The following is from an introduction to groups. It is not clear to me why the authors bothered to introduce the subset $\mathfrak{Q}\subseteq \mathfrak{R}$ and a subset $\mathfrak{K}\subseteq \mathfrak{S}^{\mathfrak{R}}$ into the discussion. (3) seems to follow trivially from the one-to-one and onto properties of $\sigma$. Am I missing something here?
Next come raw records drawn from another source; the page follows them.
rotation ticks, each row followed by its count of ticks:
The counts run from 0 to 231.
[ 20   0  -2  -3   2 -25  -3  10 -11 -13  38  -1   0  -9   5 -26 -37  38
  20  -2  -7  -3  -4 -23 -34 -10  36  13  -1   2  35   4  32  14  21  15
   4  34 -17  22 -18  35   3 -12 -43  -9  13 -10   8  21  22  22 -17  -2
  -8 -15  -5  25   9 -28  35  17  -2 -20  -5  14  -3 -24] | 78
[-12 -18 -12  27  -8  -2   1 -25 -24  34  11 -18   7   8  13  29 -19 -11
  21  21  -7  18  12  -3 -19  -3  34  36 -25 -23   8 -10 -32  18   0   9
   5   9 -31  45   1   7  10  12 -18 -12  19 -24  -8  24  -6  15   1  37
   8 -22  14  -2   3 -17  15   0  10 -50  -1  25   9  -2] | 199
[  0 -12 -26   5  17  -7  -2  33 -15  35  47 -26   7  29  28 -13 -34  -3
  17   4 -63   2   7   5   0  -2  15 -17  -4   9  28  30   7  -4 -13 -11
  18   3 -26  31  -7   6 -12 -17  -1   2   1  -9 -28  17  27   8 -32  11
  25 -29   6  25  13 -15  15 -12 -11 -15   0   6  -2  14] | 162
[ 19 -19  -3  -4  10 -18  -4  -5 -24   5   3   0  -7  -1   6   3   2  43
  40   5  -1  14  -4 -10 -33  -7  39  27  -2  -6  29 -17 -13  26  19  23
 -10  38  -9  32 -23  32   9   9 -44 -16  20  -1  -1  17  19  18  -3   8
 -10 -31  -1  19  30 -34  30   1  13 -21   1  21  -5 -10] | 217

"Let $\mathfrak{R}$ be a set, which we shall now call a space in order to distinguish it from other sets to be considered later; and correspondingly, its elements $P,Q,R,\ldots$ will be called points. Let $\mathfrak{S}^{\mathfrak{R}}$ be the set of permutations on $\mathfrak{R}$ : that is, the set of one-to-one mappings of $\mathfrak{R}$ onto itself. If $\sigma \in \mathfrak{S}^{\mathfrak{R}}$ we denote by $P\sigma$ the image of the point $P\in \mathfrak{R}$ under the mapping $\sigma$. Then $\sigma$ has the following properties:

$$\text{(1)} P\sigma \in \mathfrak{R} \text{ for all } P\in \mathfrak{R}$$

$$\text{(2)} P_1\sigma =P_2\sigma \text{ implies } P_1=P_2$$

More generally, if for a subset $\mathfrak{Q}\subseteq \mathfrak{R}$ and a subset $\mathfrak{K}\subseteq \mathfrak{S}^{\mathfrak{R}}$ we denote by $\mathfrak{Q}\mathfrak{R}$ the set of elements $P\sigma, P\in \mathfrak{Q}, \sigma \in \mathfrak{K}$ then the fact that $\sigma$ is a mapping onto $\mathfrak{R}$ is equivalent to

$$\text{(3)} \mathfrak{R}\sigma =\mathfrak{R}\text{.}$$"

There is a footnote as follows: "No distinction is made here between an element and the set containing it as the sole member. Thus $\sigma$ in (3) in fact represents {$\sigma$}, the set consisting only of $\sigma$."

2. Dec 7, 2015

### andrewkirk

I don't think you're missing anything. It is, as you say, a trivial consequence.

3. Dec 7, 2015

### Staff: Mentor

(1) is closure or into, (2) one-to-one or injective and (3) onto or surjective. I think the author only wanted to introduce his notations and summarize what "one-to-one onto" means.

4. Dec 7, 2015

### Odious Suspect

Indeed. Before introducing $\mathfrak{Q}\mathfrak{R}$, I didn't have permission to write (3). I also now realize that the "space" being introduced is not the set forming the group being exhibited. That set is $\mathfrak{S}^{\mathfrak{R}}$, and the operation is the product of permutations.

My source is: https://mitpress.mit.edu/books/fundamentals-mathematics-0 Volume 1. IIRC, their definitions for some of the structures in modern algebra are non-standard. It's sure no page-turner.